LabelID_glob = glob.glob('./20210311_ground_mask_part1/20210222_TJP_freespace_ss/20210222_TJP_freespace_ss_label/*.png')
TrainID_glob = glob.glob('./20210311_ground_mask_part1/20210222_TJP_freespace_ss/20210222_TJP_freespace_ss_label/*.png')
Img_glob = glob.glob('./20210311_ground_mask_part1/20210222_TJP_freespace_ss/20210222_TJP_freespace_ss_extract/*.jpg')
Color_glob = glob.glob('./20210311_ground_mask_part1/20210222_TJP_freespace_ss/20210222_TJP_freespace_ss_label/*.png')
# assert(len(LabelID_glob)==len(Img_glob))

print("len for lable glob",len(LabelID_glob))

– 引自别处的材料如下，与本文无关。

Below is a small trained network, with its code and all its weights. Each question gives an input and a target symbol and asks what happens when units are switched off, that is, made to give their printed mean instead of their output.

import numpy as np


def w(rows, s, z=0):
    codes = np.array(rows[::2]) - 128.0
    scale = np.full(codes.shape[1], s)
    scale[-1] = z or s
    return codes * scale


def f(y):
    return np.maximum(y, 0)


def softmax(a):
    e = np.exp(a - a.max(-1, keepdims=True))
    return e / e.sum(-1, keepdims=True)


def log_softmax(a):
    a = a - a.max(-1, keepdims=True)
    return a - np.log(np.exp(a).sum(-1, keepdims=True))


def net(x, mask):
    ids = ['αδεζηλμπσ'.index(c) for c in x.split()]
    T = len(ids)
    res = E[ids] + P[:T]
    q, k, v = (res @ M[0].T for M in (Q, K, V))
    z = softmax(np.where(np.tri(T) > 0, q @ k.T / 4**0.5, -1e9)) @ v
    res = res + np.where(mask[0], z, O[0][:, -1]) @ O[0][:, :-1]
    y = f(res @ A[0][:, :-1].T + A[0][:, -1])
    res = res + np.where(mask[1:13], y, B[0][:, -1]) @ B[0][:, :-1]
    return log_softmax(res[-1] @ U[:, :-1].T + U[:, -1])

# ******************* TrainID process ****************************
print("begin to process TrainID")
for k in range(len(LabelID_glob)):
    transfer_ori = Image.open(TrainID_glob[k])
    transfer_ground = np.array(transfer_ori)
    transfer_ground[transfer_ground == 0] = 255  # ignore
    transfer_ground[transfer_ground == 1] = 0   # freespace
    transfer_ground[transfer_ground == 2] = 1  # white solid lane line
    transfer_ground[transfer_ground == 3] = 2  # white dotted lane line
    # transfer_ground[transfer_ground == 4] = 3  # yellow solid lane line
    # transfer_ground[transfer_ground == 5] = 4  # yellow dotted lane line
    transfer_ground[transfer_ground == 6] = 3  # arrow
    transfer_ground[transfer_ground == 7] = 4  # diamond_sign
    transfer_ground[transfer_ground == 8] = 5  # zebra crossing
    transfer_ground[transfer_ground == 9] = 6  # stop line
    transfer_ground_img = Image.fromarray(transfer_ground)
    transfer_ground_img = transfer_ground_img.resize((2048, 1024))
    transfer_ori_path = os.path.join(seg_folder_TrainID,TrainID_glob[k].split('/')[-1].split('\\')[1])
    transfer_ground_img.save(transfer_ori_path)
    print("the {0} th TrainID img has been processed and save in folder".format(k))
#
# # ******************* LableID process ****************************
print("begin to process LableID")
for k in range(len(LabelID_glob)):
    transfer_ori = Image.open(TrainID_glob[k])
    transfer_ground = np.array(transfer_ori)
    transfer_ground[transfer_ground == 0] = 0  # ignore
    transfer_ground[transfer_ground == 1] = 1  # freespace
    transfer_ground[transfer_ground == 2] = 2  # white solid lane line
    transfer_ground[transfer_ground == 3] = 3  # white dotted lane line
    # transfer_ground[transfer_ground == 4] = 4  # yellow solid lane line
    # transfer_ground[transfer_ground == 5] = 5  # yellow dotted lane line
    transfer_ground[transfer_ground == 6] = 4  # arrow
    transfer_ground[transfer_ground == 7] = 5  # diamond_sign
    transfer_ground[transfer_ground == 8] = 6  # zebra crossing
    transfer_ground[transfer_ground == 9] = 7  # stop line

    transfer_ground_img = Image.fromarray(transfer_ground)
    transfer_ground_img = transfer_ground_img.resize((2048, 1024))
    transfer_ori_path = os.path.join(seg_folder_TrainID, TrainID_glob[k].split('/')[-1].split('\\')[1])
    transfer_ground_img.save(transfer_ori_path)
    print("the {0} th LabelID img has been processed and save in folder".format(k))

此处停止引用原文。